# RTL-Moderatorin Janine Steeger: Das Baby ist da!



## Mandalorianer (12 Juli 2011)

*RTL-Moderatorin Janine Steeger: Das Baby ist da!
​*
RTL-Moderatorin Janine Steeger (34) ist Mama geworden! Sie und ihr Lebensgefährte freuen sich über ihren ersten Sohn, der heute in Köln das Licht der Welt erblickte. Der kleine Wonneproppen ist 55 Zentimeter groß und 3960 Gramm schwer. Wie der Sohnemann heißt, ist noch nicht bekannt.

„Das ist ein unbeschreibliches Gefühl, sein Kind schließlich in den Armen zu halten. Ich bin froh, dass es geschafft ist und alles so gut verlaufen ist.

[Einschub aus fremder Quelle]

Every row gives one point. Each copy is the shape, with its points in the same order, turned, moved and blurred by noise. Some copies are also mirrored. Which?

Shape (9 x 3):
[.18 -.23 -.01]
[-.07 .17 -.08]
[.08 -.24 -.13]
[.25 -.20 .04]
[-.17 -.14 .02]
[-.14 -.02 .02]
[.00 -.07 -.08]
[.01 .03 -.18]
[.27 .77 .54]
Copy 1:
[.15 .17 -.08]
[-.26 -.06 .03]
[.08 .09 -.21]
[.16 .22 -.02]
[.04 -.19 -.07]
[-.05 -.14 .00]
[-.04 .00 -.08]
[-.18 .03 -.11]
[-.38 .15 .94]
Copy 1 is: only turned
Copy 2:
[.24 .11 .16]
[-.11 -.13 .00]
[.25 -.10 .18]
[.25 .15 .17]
[.18 -.16 -.11]
[.07 -.12 -.09]
[.10 -.09 .09]
[-.02 -.15 .15]
[-.68 .59 -.25]
Copy 2 is: mirrored
Copy 3 (9 x 3):
[.30 .08 .02]
[-.10 -.14 -.05]
[.34 -.06 .01]
[.29 .16 .05]
[.19 -.13 -.25]
[.08 -.12 -.21]
[.13 -.09 -.05]
[.06 -.15 .06]
[-.76 .52 -.07]
Copy 3 is: mirrored

Shape, 8 rows:
[-.33 .47 -.11 -.11]
[.16 -.29 -.21 .22]
[.23 .37 .26 -.67]
[.16 -.42 -.12 -.51]
[.16 .01 -.24 .03]
[-.07 .28 -.01 .18]
[-.54 .11 -.32 -.06]
[-.41 -.37 .02 -.51]
Copy 1:
[-.22 -.39 .24 -.18]
[.51 .22 .08 -.01]
[-.31 -.37 .29 .60]
[.17 .35 .56 .46]
[.38 -.08 .19 .12]
[.09 -.25 -.03 -.09]
[-.10 -.08 .47 -.43]
[-.29 .42 .61 .08]
Copy 1 is: mirrored
Copy 2:
[.64 .15 .43 .18]
[-.12 -.27 .24 -.10]
[.49 .37 -.31 .56]
[-.13 -.22 -.03 .48]
[.03 -.02 .19 -.05]
[.29 .08 .18 -.22]
[.41 -.18 .61 .16]
[.22 -.53 .12 .56]
Copy 2 is: mirrored
Copy 3, 8 rows:
[-.08 .25 -.27 -.32]
[-.01 -.11 .42 .17]
[.41 -.42 -.54 -.32]
[-.04 -.69 -.13 .32]
[.02 -.17 .23 -.09]
[.12 .11 .09 -.23]
[-.43 .16 -.23 -.10]
[-.23 -.24 -.44 .37]
Copy 3 is: mirrored
Copy 4:
[.39 .19 .04 .19]
[-.22 .02 -.17 -.53]
[-.27 .39 .69 .29]
[-.71 .34 -.08 .05]
[-.05 .26 .03 -.29]
[.23 .00 .20 -.23]
[.15 .05 -.36 .20]
[-.53 .03 -.22 .40]
Copy 4 is: only turned

Shape (9 x 6):
[-.25 -.13 .02 .01 .12 -.39]
[-.01 .37 .38 -.33 -.27 -.49]
[-.28 .22 .35 .16 .11 -.03]
[.03 -.11 -.19 .26 .27 -.11]
[-.02 -.11 -.50 .38 -.36 .17]
[-.40 -.42 .12 .15 .00 .28]
[.39 -.22 -.57 -.03 -.36 .43]
[.44 -.50 -.57 .46 -.49 .17]
[-.32 .16 -.26 -.01 .09 -.52]
Copy 1, 9 rows:
[-.23 -.06 .15 -.14 .30 -.15]
[.29 -.10 .60 .38 .40 -.04]
[.01 -.13 .36 -.29 .00 .26]
[-.37 -.18 -.16 -.09 -.02 .02]
[-.23 .48 -.29 .09 -.33 -.11]
[-.51 .37 .18 -.33 .06 .32]
[-.35 .55 -.50 .51 -.21 .28]
[-.65 .47 -.36 .47 -.47 -.14]
[.11 -.07 -.04 -.08 .37 -.35]
Copy 1 is: mirrored
Copy 2:
[-.28 -.03 -.19 .38 -.14 -.15]
[.33 -.03 -.46 .23 -.18 -.47]
[-.08 .42 -.10 .05 .09 -.25]
[-.59 -.01 -.14 -.11 .04 .00]
[-.33 -.09 .03 -.26 -.14 .61]
[-.34 .27 .46 .22 .05 .14]
[-.04 -.58 .22 -.47 -.01 .49]
[-.36 -.54 -.12 -.26 .25 .76]
[-.43 .04 -.36 .16 -.54 -.15]
Copy 2 is: only turned
Copy 3:
[.14 .24 -.14 .04 -.26 .21]
[.51 -.34 -.50 .40 -.15 .27]
[.23 .10 -.05 .34 .23 .26]
[-.24 .25 -.09 .07 -.11 -.12]
[-.21 -.17 -.03 -.54 .18 -.22]
[.14 .15 .54 -.13 .00 .13]
[-.38 -.58 .23 -.32 -.15 -.44]
[-.18 -.23 .13 -.61 -.08 -.80]
[-.06 .13 -.49 -.08 -.25 .34]
Copy 3 is: mirrored
Copy 4 (9 x 6):
[.20 -.08 -.03 .16 -.38 .03]
[-.24 -.51 .02 -.20 -.39 .58]
[.05 -.31 .35 .06 .11 .17]
[.18 .04 -.15 .36 .08 -.09]
[-.44 .46 -.03 .50 .09 .01]
[.01 .29 .34 -.08 .05 -.31]
[-.52 .66 -.48 .17 .34 .13]
[-.68 .50 -.48 .52 .16 -.33]
[.15 -.01 .00 .35 -.48 .36]
Copy 4 is: only turned

Shape, 12 rows:
[-.17 -.03 .41 .11 -.20 .11 -.05 -.20 -.13]
[-.05 .05 -.06 -.11 .19 .17 -.17 .24 -.11]
[-.19 -.31 -.09 -.11 .35 .21 .14 -.23 -.20]
[.47 -.09 .13 -.29 .09 -.02 -.33 -.26 -.16]
[-.17 .10 .04 -.15 .29 .22 .11 -.14 -.19]
[-.12 -.12 -.06 -.34 .08 -.03 .09 .34 -.12]
[-.22 .12 -.14 -.11 .18 -.16 -.03 -.28 -.03]
[-.25 -.11 -.17 .25 -.32 .20 .14 -.10 -.27]
[-.24 -.04 .04 .01 .22 -.92 .25 .08 .32]
[.00 -.33 -.12 .94 -.08 .01 .21 .61 .41]
[.31 .11 .01 -.19 .36 .00 .18 -.26 -.38]
[.42 -.05 .08 .17 -.06 .25 .19 -.18 .37]
Copy 1, 12 rows:
[-.26 -.10 .10 -.38 -.12 .26 -.09 .01 -.39]
[.26 -.09 -.13 -.22 -.13 .01 -.05 .29 .04]
[-.16 .36 -.15 -.21 -.28 .05 .02 .08 .20]
[.04 .13 -.03 .10 .16 .05 .44 .02 -.28]
[-.14 -.04 -.15 -.27 -.19 .20 .08 .21 .18]
[.10 -.04 .01 -.08 -.43 -.10 -.01 .41 .00]
[-.23 -.06 .02 .08 -.03 .17 -.10 .15 .23]
[-.31 -.04 .15 -.51 .00 -.23 -.36 .11 -.04]
[-.31 -.32 -.12 .79 -.50 .03 -.41 .08 -.05]
[.21 -.33 -.41 -.23 -.33 -.64 -.90 -.41 -.21]
[-.29 .01 -.36 -.04 .01 -.03 .45 .18 .04]
[.02 -.24 -.02 -.19 -.13 -.22 .16 -.55 -.11]
Copy 1 is: mirrored
Copy 2:
[.12 -.04 .34 -.17 .20 -.02 -.22 .15 -.09]
[-.17 .25 -.18 -.20 .18 .00 .05 -.26 -.21]
[-.04 .06 .43 -.12 .00 .30 .04 -.58 -.23]
[-.04 .11 -.10 .12 .27 -.13 -.61 -.42 -.43]
[-.17 -.16 .12 -.12 .11 .11 .10 -.37 -.05]
[.23 .13 -.16 -.38 -.09 -.07 .14 -.41 -.41]
[-.06 -.12 .08 .17 -.15 -.07 .11 -.28 -.24]
[-.06 -.03 .39 -.52 -.22 .23 -.06 .09 -.18]
[.68 .13 -.15 .39 -.60 -.21 .22 -.27 .08]
[.34 .63 -.20 -.29 -.51 .75 -.08 .26 .30]
[-.19 -.15 .01 -.11 .05 -.08 -.33 -.74 .05]
[.19 -.14 -.27 .02 .08 .57 -.43 -.09 -.06]
Copy 2 is: only turned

Jetzt werden wir uns erst einmal in Ruhe kennenlernen“, so die frischgebackene Mutter.

Dafür nimmt sich die glückliche Mama auch eine Auszeit von „Explosiv“. Nazan Eckes (35) und Alexander Doletschek (30) werden ihre Kollegin vertreten, bis sie im Herbst wieder auf die Bildschirme zurückkehrt.

*Wir gratulieren zum Nachwuchs und wünschen 
der kleinen Familie alles Gute!

Gruss vom Gollum *


----------



## BlueLynne (12 Juli 2011)

toll, alles Gute für den Nachwuchs und die Mutter


----------